7. Consumers want to feel special. Membership has its privileges, and can motivate customers to buy more. Invite customers to join your VIP club and give them access to a members-only shopping night at your store; special services such as a personal shopper; or an e-newsletter with special offers just for them.
8. Consumers want to celebrate. Host a holiday party for your best customers. Depending on your budget, this could range from an elaborate dinner at a fancy restaurant to an afternoon open house at your office. You don’t have to spend a lot of money; what’s important is letting customers know how much they mean to you and that you value their business.

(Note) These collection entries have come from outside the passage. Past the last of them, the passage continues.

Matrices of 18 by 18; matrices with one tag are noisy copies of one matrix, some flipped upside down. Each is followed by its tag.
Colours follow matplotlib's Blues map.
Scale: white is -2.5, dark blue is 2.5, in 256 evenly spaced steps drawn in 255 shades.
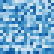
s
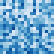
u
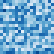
s
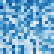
u
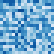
s
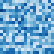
s
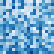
u
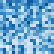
u
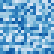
s
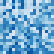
u
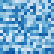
s
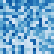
u
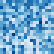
u
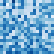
u
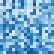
u
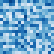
s
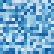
s
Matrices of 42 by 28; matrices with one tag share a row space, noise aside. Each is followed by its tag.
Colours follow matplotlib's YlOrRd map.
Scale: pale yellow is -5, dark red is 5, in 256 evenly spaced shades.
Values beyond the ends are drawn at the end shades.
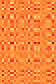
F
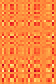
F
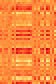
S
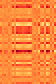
S
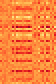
S
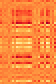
S
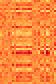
S
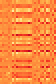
S
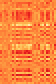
S
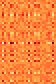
F
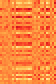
S
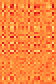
F
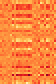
S
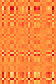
F
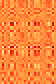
F
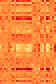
S
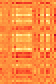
S
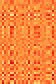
F
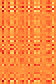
F
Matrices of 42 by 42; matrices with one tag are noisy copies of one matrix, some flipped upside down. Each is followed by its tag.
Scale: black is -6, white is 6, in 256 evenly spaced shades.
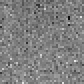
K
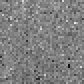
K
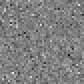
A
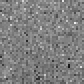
K
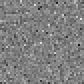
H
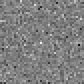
H
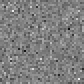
A
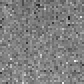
K
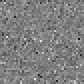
H
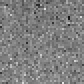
K
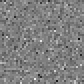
H
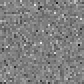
H
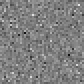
A
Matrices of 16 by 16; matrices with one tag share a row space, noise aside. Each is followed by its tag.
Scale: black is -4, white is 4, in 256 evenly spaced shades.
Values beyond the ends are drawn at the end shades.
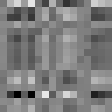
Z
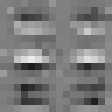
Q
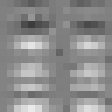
Q
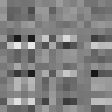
Z
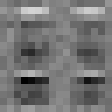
Q
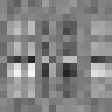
Z
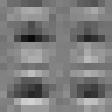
Q
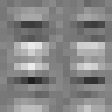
Q
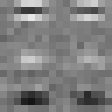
Q
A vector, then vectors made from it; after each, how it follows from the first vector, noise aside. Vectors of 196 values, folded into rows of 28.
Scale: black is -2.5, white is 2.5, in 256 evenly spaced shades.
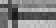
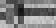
wrapped around
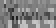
partly zeroed
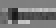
partly zeroed
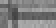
shrunk
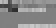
partly zeroed
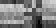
wrapped around
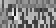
sign-scrambled
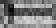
wrapped around
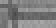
shrunk
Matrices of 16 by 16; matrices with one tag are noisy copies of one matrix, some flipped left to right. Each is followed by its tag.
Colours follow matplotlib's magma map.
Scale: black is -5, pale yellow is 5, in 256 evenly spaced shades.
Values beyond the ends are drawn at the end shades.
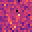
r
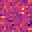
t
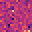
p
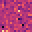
p
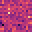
t
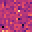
p
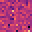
p
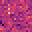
t
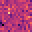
t
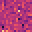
p
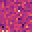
p
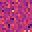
p
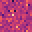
r
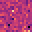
p
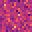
r
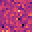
p
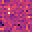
t
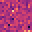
p
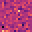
p
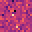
r
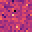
r
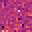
p
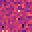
p
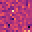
p
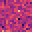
p
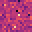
r
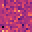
p
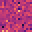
p
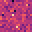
r
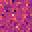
r
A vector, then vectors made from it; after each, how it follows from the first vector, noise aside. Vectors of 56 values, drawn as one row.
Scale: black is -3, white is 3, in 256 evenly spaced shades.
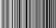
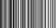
negated
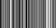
sign-scrambled
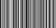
sign-scrambled
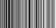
reversed
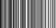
negated
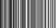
negated
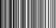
negated
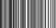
negated
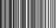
negated
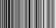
reversed

9. Customers use e-mail. While social media gets lots of buzz, good old e-mail is still a key way to get customers to spend. In fact, *Experian’s 2010 Holiday Marketer report projects e-mail marketing will increase by 15 to 20 percent this year compared to the 2009 holiday season. Customers look to e-mail for offers like rewards, discounts or free shipping. Get them to act by putting a time limit on your offer or using a countdown (“20 shopping days to Christmas”). The holidays are also a great time to reactivate customers on your e-mail list who have been dormant all year, so don’t ignore them. Finally, refer-a-friend e-mails get great results this time of year; include a link that makes it easy for users to pass the e-mail along.
10. Consumers shop early… and late. According to Experian, Thanksgiving Day will be the busiest day for online retailing again this year; the day after Christmas will be the second-busiest. But the day after Thanksgiving is still critical for brick-and-mortar retailers. All reports indicate that consumers have already started their holiday shopping this year—and that they’ll keep shopping in search of the perfect price. So you may want to consider extending special offers past those key shopping days.
11. Consumers are phoning it in. One area to take note of this year: mobile. Currently, the percentage of consumers who actually buy things with their mobile phones is very small (13 percent, reports ChannelAdvisor). However, this trend is poised to grow fast—especially among users aged 18 to 34. If you target younger consumers, you may want to explore location-based services like Gowalla or Foursquare; send targeted e-mails or texts to customers’ smartphones; or create special offers or limited-time deals for mobile users only.